■ Task description ■
With the line that contains "3.432 -1.075 -1.492" as the final line, return every line from the start of the data below exactly.
+ + + +
Every row comes from one small tree of marks. The marks that hang from a mark follow it in brackets, in the order of their numbers. Every link used is in the known rows. Which tree was each row made from?
Known rows
Q_981{Q_514{Q_921{Q_263}}}: [ 0.059 -1.732 -4.484  3.356 -1.184  0.192  1.002 -0.706 -1.934  1.719
 -1.051  1.082 -0.673  3.518 -1.082 -0.806 -0.511 -2.176  1.584 -0.044
 -0.638 -0.096  1.510 -1.303  2.002  0.523 -0.803 -1.034]
Q_981{Q_514{Q_921{Q_263 Q_409{Q_567{Q_345}}}}}: [-1.099 -0.563 -3.050  0.249 -0.622  0.116 -0.690  0.466 -1.098  0.938
 -0.557 -0.313 -0.250  1.344  0.186  0.309  1.441 -0.572  0.426  0.174
  0.290  0.284  2.171 -1.553  0.518  1.097  0.493 -0.546]
Q_386{Q_921{Q_263 Q_409{Q_567} Q_514{Q_981}}}: [-0.473  1.197  1.680  3.432 -1.075 -1.492  2.849 -0.416 -1.276  0.474
  1.436 -0.417  2.692  0.354  0.568  0.892 -4.378  0.816 -0.625  1.120
  0.924 -0.474  1.422 -1.058 -0.429 -1.823 -2.272  1.748]
Q_386{Q_921}: [ 0.970 -2.024  1.014  2.586 -0.427  1.538  1.802  0.282 -2.528 -0.646
 -0.662  0.606  0.623  2.332 -0.605 -0.075 -2.218 -0.983  2.117  0.127
 -1.757 -1.110 -2.303  0.730  0.578 -1.492  0.063 -1.885]
Q_514{Q_921}: [ 0.634 -2.005 -1.668  1.337  1.352  1.028 -0.271 -0.318 -1.719 -0.225
 -1.893  0.032 -0.533  2.476 -1.106 -0.443  0.994 -1.826  1.203  0.934
 -1.540 -1.320 -0.114  0.439  0.430 -1.101  0.781 -2.234]
Q_409{Q_567{Q_345}}: [ 1.280  0.344  0.918 -3.651  0.882  3.453 -2.398  1.297  0.700 -1.665
 -1.040 -0.358 -1.974 -0.525  0.167  1.498  4.047 -0.844  1.479 -1.593
 -0.057  1.308 -2.404  1.072 -0.356  1.278  3.495 -3.297]
Q_981{Q_514}: [ 1.767 -2.486 -3.220  1.026 -1.304  1.318  0.173 -0.439 -0.417  1.537
 -0.963  1.406 -1.511  2.282 -1.482 -1.571  0.198 -1.504  3.114 -1.960
 -1.463  0.923 -1.012  0.631  1.663  1.356  1.255 -2.719]
Q_921{Q_263 Q_409{Q_567{Q_345}} Q_514{Q_981}}: [-0.219  3.322  0.422 -0.022 -1.072 -1.180 -0.064 -0.437  0.916  0.466
  1.495 -1.003  1.330 -0.910  1.539  0.650 -0.753  0.949 -1.382 -1.442
  1.826  0.829  0.960 -0.632 -0.072  0.929 -1.511  2.392]
Q_776{Q_921{Q_409{Q_567{Q_345{Q_105}}} Q_514}}: [ 0.656 -0.613  2.093 -2.652  0.328  1.493 -1.369  2.433  0.355 -0.387
 -0.719 -0.302 -0.731 -1.631 -0.007  0.317  0.962 -0.329  0.638 -0.626
 -0.536 -0.608 -1.510  1.139  0.655  0.537  0.564  0.455]
Q_514{Q_921{Q_409{Q_567}}}: [-0.683 -1.233 -0.407 -1.649  2.438  0.245 -0.949  0.474 -0.544 -0.762
 -0.815 -0.837  0.371  0.000 -0.307  0.734  1.843  0.138 -0.350  2.154
 -0.440 -0.849  1.823  0.086 -1.909 -1.393  2.328 -1.556]
Q_263{Q_921}: [-0.260 -2.690  0.631  2.391 -0.024  0.842 -0.046 -0.641 -1.192  0.060
 -1.513  2.423 -3.450  0.731 -1.547 -0.891  0.193 -0.875  0.385  1.408
 -1.706 -0.658 -2.492  0.074  0.985 -0.480 -0.574 -1.947]
Q_449{Q_921}: [ 1.227 -1.453 -0.875  1.087  0.090  2.555  2.233  0.679 -1.487 -1.820
  0.721  1.732 -0.547  2.275 -1.347 -0.409 -2.159 -1.636  2.634  1.064
 -1.299  0.868 -2.837  0.243  0.628 -1.250  0.989 -1.322]
Q_263{Q_921{Q_409{Q_567} Q_514{Q_981}}}: [-1.083 -0.802  1.829  2.150  0.157 -1.542 -0.129 -1.008  1.244  1.135
 -0.342  0.767 -1.553 -2.093 -1.018 -0.173 -0.459  1.327 -1.399  2.136
 -0.072 -0.090  0.610 -0.311 -0.816 -1.088 -1.048 -0.597]
Q_263{Q_921{Q_409{Q_567{Q_345}} Q_514{Q_981}}}: [-1.206 -0.287  2.084  1.540 -0.208 -0.893 -1.264 -0.455  1.238  0.755
 -0.672  0.112 -1.711 -2.386 -0.329  0.124  0.823  1.413 -1.381  1.288
  0.013 -0.097 -0.137 -0.386 -0.437 -0.184 -1.128 -0.709]
Q_105{Q_345{Q_567}}: [ 0.985 -1.506  1.322 -5.449  0.092  4.314 -1.466  0.269  2.177 -1.402
 -2.039  1.533 -2.592 -0.392 -0.422 -0.334  5.197 -2.433  1.725 -5.055
 -0.761 -0.614 -4.740  1.208  1.088  1.564  4.306 -3.647]
Q_567{Q_345}: [ 1.735 -0.421 -0.174 -1.623 -0.395  3.071 -2.215  0.871 -0.616 -1.063
 -1.289 -0.157 -1.503  1.288  0.503 -0.364  2.868 -1.205  2.042 -2.986
 -1.432  0.078 -4.295  1.499  1.558  1.998  1.378 -2.164]
Q_981{Q_514{Q_921{Q_263 Q_409}}}: [-0.802 -1.578 -4.052  1.995 -0.799 -0.856  0.772 -0.466 -1.859  1.605
 -0.377  0.592  0.209  2.605 -0.409 -0.999 -0.633 -0.831  0.647  0.399
 -0.504 -0.350  2.229 -1.313  0.958  0.417 -0.505  0.099]
Q_921{Q_263 Q_409{Q_567} Q_514{Q_981}}: [-0.013  2.599  0.017  0.718 -0.583 -2.112  1.313 -1.231  0.860  0.870
  1.946 -0.155  1.512 -0.643  0.655  0.246 -2.331  0.791 -1.355 -0.308
  1.735  0.857  2.006 -0.688 -0.576 -0.152 -1.427  2.541]
Q_449{Q_921{Q_263 Q_409{Q_567} Q_514{Q_981}}}: [-0.331  1.833 -0.186  1.974 -0.630 -0.469  3.298 -0.144 -0.259 -0.749
  2.724  0.783  1.607  0.272 -0.101  0.508 -4.384  0.175 -0.077  1.955
  1.278  1.483  0.938 -1.522 -0.480 -1.618 -1.350  2.293]
Q_263{Q_921{Q_409{Q_567} Q_514}}: [-1.179 -0.559  1.811  0.636  0.693 -1.098 -0.042 -0.848  0.353  0.535
 -0.422  0.751 -2.185 -2.519 -0.643  0.152 -0.386  0.671 -0.791  2.217
 -0.459  0.044  0.360 -0.313 -0.679 -0.726 -1.085 -0.758]
Q_409{Q_567{Q_345{Q_105}}}: [ 1.259 -0.454  1.403 -5.403  0.915  3.719 -2.970  2.406  1.904 -2.808
 -2.047 -0.973 -2.200 -0.960 -0.277  1.474  5.882 -0.832  1.315 -1.805
 -0.030  1.393 -3.076  1.951  0.222  2.095  3.962 -3.581]
Q_345{Q_105 Q_567}: [ 1.725 -2.815  1.243 -5.784  1.139  3.007 -1.791  2.818  2.146 -3.487
 -3.362  1.567 -1.696 -1.122 -0.457 -0.311  6.378 -1.960  1.654 -3.102
 -0.393 -0.819 -3.856  2.321  1.794  1.395  3.295 -1.874]

Which tree is each row?
[-0.230 -2.267 -1.213  2.257  0.878 -0.873 -0.675 -0.220 -0.104  0.642
 -0.828 -0.795  1.691  1.923 -0.735 -1.096  0.804  0.852 -0.968  1.628
 -0.719 -1.936  1.395  0.262 -1.001 -1.638  1.050 -0.608] | Q_514{Q_921{Q_409} Q_981}
[ 0.317  1.813 -1.024  2.493 -1.429 -2.540  1.839 -1.761 -0.289  1.487
  1.784  0.072  1.976  1.059  0.702 -1.350 -3.616  0.452 -0.986 -1.218
  0.657 -0.246  0.776 -0.312  0.828  0.144 -3.088  3.388] | Q_921{Q_263 Q_409 Q_514{Q_981}}
[-0.966 -1.099  1.101  2.011  0.002 -1.472  0.518 -1.225 -0.545  0.961
 -0.523  0.944 -1.824 -1.252 -0.645 -1.101 -1.442  0.399 -0.382  1.493
 -1.365 -0.753 -0.613  0.040  0.392 -0.496 -2.471  0.007] | Q_263{Q_921{Q_409 Q_514}}
[ 0.138  0.474  0.745  2.170 -0.755 -0.565  1.200  0.426 -0.877  1.414
  1.404  1.420  0.562  0.340 -0.007 -0.128 -3.330 -0.351 -0.774  0.515
  0.882 -0.821  0.723 -0.908  0.334 -1.110 -1.646  3.136] | Q_776{Q_921{Q_263 Q_409{Q_567} Q_514{Q_981}}}
[ 1.253  0.125 -0.255  1.123 -0.437 -1.646  0.400 -1.266  1.014  1.536
  0.564 -0.656  1.626 -0.145 -0.134 -1.698 -1.701  1.015  0.399 -1.406
 -0.626 -0.252  0.042  1.344 -0.063 -0.046 -0.745  0.630] | Q_921{Q_409 Q_514{Q_981}}
[ 1.627  1.643 -1.629  4.528 -1.907 -1.049  2.145 -2.157 -0.480  1.524
  0.593  0.982  0.477  2.474 -0.382 -1.129 -3.388 -1.651  0.529 -2.017
  0.383  0.221 -0.349 -0.205  2.455  0.269 -3.439  1.629] | Q_921{Q_263 Q_514{Q_981}}
[ 0.509 -0.171 -0.050  3.620 -1.418 -0.884  1.715 -0.084 -1.797  1.841
  1.253  1.643  0.810  1.747  0.027 -1.253 -4.403 -0.596 -0.446 -0.199
 -0.070 -1.618 -0.260 -0.643  1.415 -0.738 -2.947  3.882] | Q_776{Q_921{Q_263 Q_409 Q_514{Q_981}}}
[-1.280 -0.301 -0.992  1.903  0.715 -1.196  0.042 -0.322 -0.282  0.143
  0.237 -0.420  1.589  1.575 -0.111  0.462  0.262  0.603 -2.312  2.245
  1.159 -1.088  2.873 -1.389 -1.451 -1.720  0.487  0.937] | Q_514{Q_921{Q_263 Q_409{Q_567}} Q_981}
[-0.492 -1.739 -0.422  0.841  1.506 -0.455 -1.064  0.130  0.773  0.125
 -0.721 -0.937  1.400  0.603 -0.757  0.149  1.740  1.138 -1.280  2.231
  0.142 -1.105  2.405 -0.007 -2.086 -1.959  2.387 -1.360] | Q_514{Q_921{Q_409{Q_567}} Q_981}
[ 0.265 -1.608  0.439  5.262 -0.964 -0.753  0.505 -1.638  0.079  1.678
 -1.364  1.605 -2.299  0.282 -1.824 -1.258 -1.343 -0.624  0.172  0.921
 -1.220 -0.585 -1.199 -0.005  1.612 -0.707 -2.697 -1.235] | Q_263{Q_921{Q_514{Q_981}}}
[-0.960 -1.134 -3.392  0.896 -0.261 -0.547  0.477 -0.228 -1.133  1.243
 -0.255  0.388 -0.105  1.571 -0.474  0.030  0.198 -0.629  0.376  0.901
  0.222  0.286  2.967 -1.604  0.138  0.204  0.525 -0.478] | Q_981{Q_514{Q_921{Q_263 Q_409{Q_567}}}}
[-1.651  0.616 -0.677 -1.242  1.318  0.156 -0.873  0.546 -1.513 -1.144
 -0.196 -1.008  0.412  0.725  1.038  1.308  1.585 -0.269 -1.467  1.522
  0.654 -0.820  1.473 -1.274 -0.862 -0.309  0.386  0.670] | Q_514{Q_921{Q_263 Q_409{Q_567{Q_345}}}}
[-1.013 -0.944 -1.794  3.382  0.079 -1.597  0.529 -0.712 -1.076  0.546
  0.122 -0.079  1.901  2.875 -0.084 -0.811 -0.778  0.405 -1.991  1.636
  0.287 -1.892  1.885 -1.072 -0.322 -1.562 -0.849  1.611] | Q_514{Q_921{Q_263 Q_409} Q_981}
[-0.848  1.922  0.501 -3.574  0.215  0.757 -0.805  0.729 -0.544 -1.592
  1.446 -0.019 -0.122 -0.260  1.924  1.071  1.144  0.579 -1.200 -0.646
  1.177  0.677 -0.640 -0.535 -0.823  1.241  1.068  1.537] | Q_921{Q_263 Q_409{Q_567{Q_345}}}
[-0.764 -1.465  1.089  3.608 -0.599 -1.939  0.263 -1.393  0.389  1.529
 -0.469  0.982 -1.260 -0.892 -0.961 -1.438 -1.528  1.001 -1.008  1.530
 -0.969 -0.885 -0.270 -0.002  0.293 -0.845 -2.388  0.182] | Q_263{Q_921{Q_409 Q_514{Q_981}}}
[-0.173  2.988  0.033 -1.312  0.109 -1.504  1.481 -1.054 -0.259  0.115
  1.870 -0.057  0.654 -0.992  1.006  0.709 -2.318 -0.041 -0.641 -0.317
  1.283  1.045  1.651 -0.621 -0.409  0.236 -1.479  2.316] | Q_921{Q_263 Q_409{Q_567} Q_514}
[-0.664  1.224  0.082 -2.746  0.630 -0.076  0.581  0.010 -0.666 -1.187
  1.847  0.648  0.209  0.007  1.015  0.786 -0.447  0.422 -1.163  0.427
  1.092  0.704  0.347 -0.659 -1.368  0.090  1.038  1.586] | Q_921{Q_263 Q_409{Q_567}}
[-0.882  1.273  0.859 -4.899  0.250  0.988 -1.276  1.714  0.313 -2.450
  0.637 -0.546 -0.258 -0.742  1.597  1.187  2.613  0.614 -1.334 -0.860
  1.144  0.747 -1.184  0.075 -0.466  1.794  1.366  1.347] | Q_921{Q_263 Q_409{Q_567{Q_345{Q_105}}}}
[-0.035  1.321 -1.053  3.423 -1.345 -0.876  3.732 -0.469 -1.125 -0.196
  2.675  0.962  2.014  1.589 -0.051 -0.763 -5.413 -0.146  0.176  1.127
  0.378  0.626  0.035 -1.223  0.663 -1.397 -2.674  3.020] | Q_449{Q_921{Q_263 Q_409 Q_514{Q_981}}}
[-0.669 -1.190 -0.079  0.111  1.172  0.190 -2.174  0.785  0.856 -0.167
 -1.044 -1.584  1.142  0.345 -0.135  0.370  3.088  1.243 -1.304  1.345
  0.235 -1.066  1.532 -0.027 -1.734 -0.999  2.358 -1.475] | Q_514{Q_921{Q_409{Q_567{Q_345}}} Q_981}
[ 0.193  2.239 -0.978  0.575 -0.756 -1.973  2.042 -1.549 -1.323  0.715
  1.707  0.223  1.144  0.565  1.120 -0.799 -3.597 -0.343 -0.221 -1.243
  0.124  0.069  0.452 -0.228  0.955  0.538 -3.256  3.238] | Q_921{Q_263 Q_409 Q_514}
[-0.517 -2.232 -2.195 -1.973  0.016  0.989 -2.097  1.658  0.659  0.110
 -2.035 -1.382 -0.618  0.143 -0.705  0.064  4.129 -0.166  1.116 -0.084
 -0.543  0.216  1.165  0.157  0.374  1.539  2.302 -2.549] | Q_981{Q_514{Q_921{Q_409{Q_567{Q_345{Q_105}}}}}}
[ 0.199  1.394  0.766 -1.417  0.414  1.301  1.167  1.098  0.035 -1.608
  1.434 -0.485  0.558 -1.274  0.203  0.823 -1.656  0.113  1.509  0.836
 -0.104  1.639 -0.834 -0.111 -0.643 -0.563  0.412 -0.196] | Q_449{Q_921{Q_409{Q_567{Q_345}} Q_514}}
[-0.341  3.705  0.473 -2.027 -0.201 -0.708  0.045 -0.291 -0.107 -0.247
  1.471 -0.889  0.422 -1.340  1.880  1.098 -0.758  0.144 -0.630 -1.345
  1.325  1.036  0.608 -0.597  0.116  1.343 -1.643  2.225] | Q_921{Q_263 Q_409{Q_567{Q_345}} Q_514}
[ 0.741  0.925  1.552 -2.853  0.068 -0.116 -1.969  0.957  3.155 -0.357
 -0.463 -2.360  0.774 -2.484  0.309  0.295  2.613  1.471 -0.271 -1.688
  0.558  0.879 -0.154  1.731 -0.488  1.360  1.212 -0.652] | Q_921{Q_409{Q_567{Q_345{Q_105}}} Q_514{Q_981}}
[-1.306 -0.586  2.547 -1.442  0.439 -0.220 -1.616  0.676  1.353 -0.664
 -1.499 -0.377 -2.560 -3.238 -0.430  0.536  2.347  0.775 -0.943  1.100
 -0.395  0.108 -0.939  0.303  0.169  0.774 -0.780 -0.955] | Q_263{Q_921{Q_409{Q_567{Q_345{Q_105}}} Q_514}}
[ 0.809  1.295  0.752 -2.700  1.154 -0.598 -0.005 -0.497  1.135  0.148
  0.608 -0.878  0.350 -2.258  0.218  0.273 -0.401  0.562  0.640 -0.390
  0.012  1.030  0.925  1.068 -1.337  0.032  0.826 -0.559] | Q_921{Q_409{Q_567} Q_514}
[ 0.733  1.472  1.122 -1.465  0.087 -0.311 -1.535  0.015  2.226  0.597
  0.261 -1.869  0.959 -2.082  0.676  0.171  1.092  1.545 -0.056 -1.509
  0.495  0.829  0.319  1.016 -0.969  0.699  0.896 -0.451] | Q_921{Q_409{Q_567{Q_345}} Q_514{Q_981}}
[ 0.908  0.835  0.809 -0.737  0.440 -1.164 -0.121 -0.685  2.229  0.903
  0.665 -0.942  1.116 -1.770 -0.221 -0.149 -0.466  1.363 -0.047 -0.456
  0.453  0.771  1.325  1.015 -1.490 -0.359  0.904 -0.350] | Q_921{Q_409{Q_567} Q_514{Q_981}}
[ 0.590  1.348  1.570 -4.825  0.799  0.477 -1.814  1.265  2.131 -1.094
 -0.644 -2.218  0.001 -2.978  0.661  0.708  2.618  0.656  0.523 -1.796
  0.088  1.006 -0.603  1.837 -0.301  1.742  1.224 -0.845] | Q_921{Q_409{Q_567{Q_345{Q_105}}} Q_514}
[-1.159  0.658  2.090 -0.063 -0.473  0.739  1.127  1.277 -2.418 -1.523
  1.068 -0.265  1.448  0.487  1.600  1.545 -1.612  0.604 -0.421  0.886
  0.478 -0.587 -0.723 -0.952 -0.691 -0.782 -0.290  0.903] | Q_386{Q_921{Q_263 Q_409{Q_567{Q_345}}}}
[ 0.701  1.935  1.158 -3.462  0.744  0.210 -1.382  0.256  1.189 -0.276
  0.224 -1.704  0.113 -2.574  1.118  0.662  1.143  0.695  0.670 -1.527
  0.052  1.064 -0.081  1.075 -0.787  1.159  0.764 -0.533] | Q_921{Q_409{Q_567{Q_345}} Q_514}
+ + + +
■ Exercise result ■
Every row comes from one small tree of marks. The marks that hang from a mark follow it in brackets, in the order of their numbers. Every link used is in the known rows. Which tree was each row made from?
Known rows
Q_981{Q_514{Q_921{Q_263}}}: [ 0.059 -1.732 -4.484  3.356 -1.184  0.192  1.002 -0.706 -1.934  1.719
 -1.051  1.082 -0.673  3.518 -1.082 -0.806 -0.511 -2.176  1.584 -0.044
 -0.638 -0.096  1.510 -1.303  2.002  0.523 -0.803 -1.034]
Q_981{Q_514{Q_921{Q_263 Q_409{Q_567{Q_345}}}}}: [-1.099 -0.563 -3.050  0.249 -0.622  0.116 -0.690  0.466 -1.098  0.938
 -0.557 -0.313 -0.250  1.344  0.186  0.309  1.441 -0.572  0.426  0.174
  0.290  0.284  2.171 -1.553  0.518  1.097  0.493 -0.546]
Q_386{Q_921{Q_263 Q_409{Q_567} Q_514{Q_981}}}: [-0.473  1.197  1.680  3.432 -1.075 -1.492  2.849 -0.416 -1.276  0.474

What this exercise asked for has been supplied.